|   SECTOR 4:  CHAPTER 5
 A DEADLY JULY -- PRISON POLITICS, STAFF REALITIES, AND THE LAW
   In the summer of 1997, a crisis erupted at Kent Institution which led
        to the segregation of a large number of prisoners. A crisis provides an
        acid test of any organization’s mettle. For the CSC, it also tests the
        organization’s commitment to the Rule of Law. The Arbour Report had demonstrated
        that when a situation is characterized by the CSC as an emergency, that
        commitment can falter. In its place arises a default mode based on institutional
        customary practices designed to assert control and maintain order. Viewed
        as an epilogue to my analysis of the law and practice of segregation,
        the events at Kent invite reflection on the relationships between prison
        politics, staff realities, and the law. Taking place three months after
        the completion of the Task Force on Segregation’s report, the events also
        provide a measure of the CSC’s efforts to "enhance" the segregation process.

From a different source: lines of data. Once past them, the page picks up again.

These are the activations of a small neural network, seen along a few directions. Each row is one input.
Each table varies a few parts of the input and shows all the possible inputs, shuffled.
A made-up example of a description, with smaller parts first: values(2) and (point or line(9) or (line(4) and ring(5))).
Shared parts are said once, and a part with two or three values counts as separate values.

Other details of the inputs vary at random and push rows far along two fixed directions, the same in every table; ignore that.

Rows:
row 1: [-74   6  44  17 -17  41  21 -23  31  17   6   5   6]
row 2: [  6   6   4  19 -19 -15 -18  12 -13 -25   8  19 -48]
row 3: [-49   3  45  16  15  35   5 -23  10  16   5 -20  41]
row 4: [-30 -12  17   9  21  28  -7 -30  -5   9   3 -26  32]
row 5: [  2 -30   0  -5  20   9 -12 -16 -12   4  -3 -22  20]
row 6: [  3   9 -14   8 -12 -11   8   7   6  -2  11  16  -3]
row 7: [ 58   0 -53 -19  -9 -42   0  24 -18 -16   1  13 -14]
row 8: [-15  14  -5   5 -16   8  15  -4  15  -3   5  16 -16]
row 9: [ 58 -12 -48 -14  -5 -44  -3  27 -13 -11   2  14 -16]
row 10: [-62  11  63  -2 -12  34  22  -7  35  27  -9   0  15]
row 11: [-29 -15  33  -4  22  35  -5 -26  -1  13  -9 -31  31]
row 12: [ -4  18 -11  11 -28 -17  25  23  27   4   8  39 -32]
row 13: [ 40  12 -42  -5   4 -23  -4  17   2  -3  -9  13 -35]
row 14: [ 57   2 -51 -19 -10 -39   1  22 -16 -20   3  14 -11]
row 15: [-42  -7  51  -4  17  31   1 -14  11  26 -11 -25  37]
row 16: [  7  12  12  23 -20 -25 -15  23 -14 -20  16  21 -30]
row 17: [  73  -64   -9   -4   69  -29  -87  -14 -101  -30    7  -75   68]
row 18: [-16 -18  26  -7  29  28 -14 -25  -6  14 -12 -35  32]
row 19: [-16 -18  25  -8  32  28 -15 -21  -6  17 -14 -37  30]
row 20: [-17  28   7 -10 -42  -4  36  22  31   0  -3  36 -29]
row 21: [  6  -1 -10  -8 -18 -13  10   9   2  -3   3  13  -1]
row 22: [-15  37   7   7 -30  -5  30  23  38  10  -3  39 -36]
row 23: [ 22 -24 -13   7  50  -1 -31 -22 -39   0   8 -44  58]
row 24: [-13  17  -2   5 -13   9  15  -2  17  -1   1  14 -18]
row 25: [-42  19  13  -4 -54  12  38   9  40   4   1  41 -40]
row 26: [ 22 -25 -17 -12  27   4 -21 -21 -30  -9   0 -32  32]
row 27: [-39  35  16   7 -38  15  37  10  47   9  -4  39 -46]
row 28: [ 11  16  -8   3   5 -11   4  15  10   8  -6  10 -10]
row 29: [-25 -21  19  -5  17  26  -7 -27  -9   8  -2 -29  34]
row 30: [ 69  -2 -52  -1  28 -36 -20  12 -27 -12   0  -9   5]
row 31: [ -5  30 -13   6 -32 -12  27  17  23  -4  10  37 -26]
row 32: [ 57   3 -55 -20  -7 -29  -2  16 -14 -21  -5  11 -29]
row 33: [-45  -6  51  -1  12  33   6 -17  10  20  -7 -22  39]
row 34: [ 58  -8 -63   0   4 -37 -10  15 -12 -14   4  13 -31]
row 35: [-18 -10  23   7  35  29 -15 -27  -3  14  -6 -33  31]
row 36: [  7  -5  10   0 -25 -13 -16  13 -18 -27   1  16 -43]
Description of these inputs: values(4) and (point or line(8)).
Q: Which other rows agree with row 17 in the values(4) part? List them by row number.
A: row 7, row 9, row 10, row 14, row 15, row 20, row 21, row 33
Q: Change only the values(4) part in row 13. List by row number the other rows that result.
A: row 15, row 19, row 28
Q: Change only the values(4) part in row 4. List by row number the other rows that result.
A: row 7, row 23, row 29

Rows:
row 37: [-88   8  29 -14 -10  44  61 -17  59  53  -8   5  35]
row 38: [  5  38 -22  35 -42 -36  17  31  16 -24  36  55 -52]
row 39: [  2  11 -18 -20 -25  13  36   0  51  15 -13  23 -24]
row 40: [ 119  -14 -115  -12   57  -42  -47  -12  -65  -27   -8  -36   20]
row 41: [  1  11  -1  20 -58 -31 -11  35   4 -30   2  54 -91]
row 42: [-103   -4   85   59   19   76   -6  -51   11   17   26  -27   30]
row 43: [ 63 -22 -91 -31  39 -11   1  -9 -13   9 -20 -26  11]
row 44: [-14  25  -5   0  -5   5  17 -13  10   9   9   6  28]
row 45: [-95  -1  98  38 -38  24  -4  -2   9   4  14  14   3]
row 46: [ 77 -15 -41  -5  50 -33 -30  -3 -29 -16 -13 -21  -2]
row 47: [-25 -18  21 -14  24  34  12 -25  23  24  -6 -29  71]
row 48: [ 35 -75  18 -23  56   7 -79 -35 -89 -36   1 -79  44]
row 49: [ 17  46 -12 -13 -39 -33  28  57  25  11  -6  45 -46]
row 50: [ 24  34  -9  -1 -32 -38  39  42  27  -1   1  55 -45]
row 51: [-26 -26  49   1  73  48 -44 -37 -25  29 -20 -79  70]
row 52: [  7   4  14 -19 -68 -31  11  38 -14 -37   6  39 -53]
Q: The inputs of row 43 and row 46 match in every part but one. If row 37 is changed in the same way as row 43 into row 46, which row does it become?
A: row 50
Q: What do these inputs look like to the network?
A: values(2) and line(8)
Q: Change only the values(2) part in row 52. List by row number the other rows that result.
A: row 48

Rows:
row 53: [-65  37  46  23 -26  18  32   3  40  23   4  29  -1]
row 54: [  0 -33  16 -10  18   0 -29  -1 -24   6 -11 -24  24]
row 55: [ 43  26 -19 -12 -31 -43  10  41  10 -18  -4  42 -54]
row 56: [ -1  -4   6  -7 -35  -4  17  17  15  -5  -3  25 -44]
row 57: [ 27  27 -43  -1 -27 -27  10  26   4 -24   1  39 -79]
row 58: [ 80   6 -76   2  28 -39 -28  13 -44 -26  12 -12   3]
row 59: [ 60 -14 -59   4  25 -23 -19 -10 -36 -29   6 -14  11]
row 60: [ 78 -30 -55 -14  22 -37 -42   5 -36 -24  -2 -13 -12]
row 61: [-90  21  65  -5 -43  38  31  -3  35  19   2  14  12]
row 62: [ -9 -27  16  14  32  21 -31 -28 -19  10  -4 -30  20]
row 63: [-14 -20  18   7  35  28 -30 -37 -27   1  -4 -34  23]
row 64: [-78  22  44   6 -45  35  45 -12  48   6   6  33 -17]
row 65: [  6 -21  25 -12  18  -7 -24   1 -29   3 -13 -30  29]
row 66: [ 62 -31 -47  -8  30 -35 -20  12 -37 -13  12 -13  23]
row 67: [-33 -23  50 -14  20  31 -27 -22 -24   6 -10 -47  48]
row 68: [-75  13  46  14 -44  30  41  -9  55  18  10  31 -15]
row 69: [ 14  13 -27  11 -24 -18   6  22  14  -7   3  29 -64]
row 70: [ -4 -36  30  -2  28  15 -20  -8 -19   3  -4 -31  33]
row 71: [ 59 -28 -38 -20  16 -23 -22   4 -44 -31  -5 -18 -10]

          On Thursday, July 10, 1997, twenty-seven months after Gary Allen was
        carried from the inner courtyard at Kent Institution, another prisoner,
        Christian Grenier, lay dying in the outer exercise yard. The institution
        was locked down while the RCMP and correctional staff began their investigation.
        Kent did not, however, experience the unnatural quiet which often follows
        the death of a prisoner. On July 11, two prisoners from A unit, Kenny
        Makichuk and Neil Simpson, were taken to segregation after a review of
        the videotape of the incident and witness statements implicated them in
        the killing. In the following days, six more prisoners were segregated.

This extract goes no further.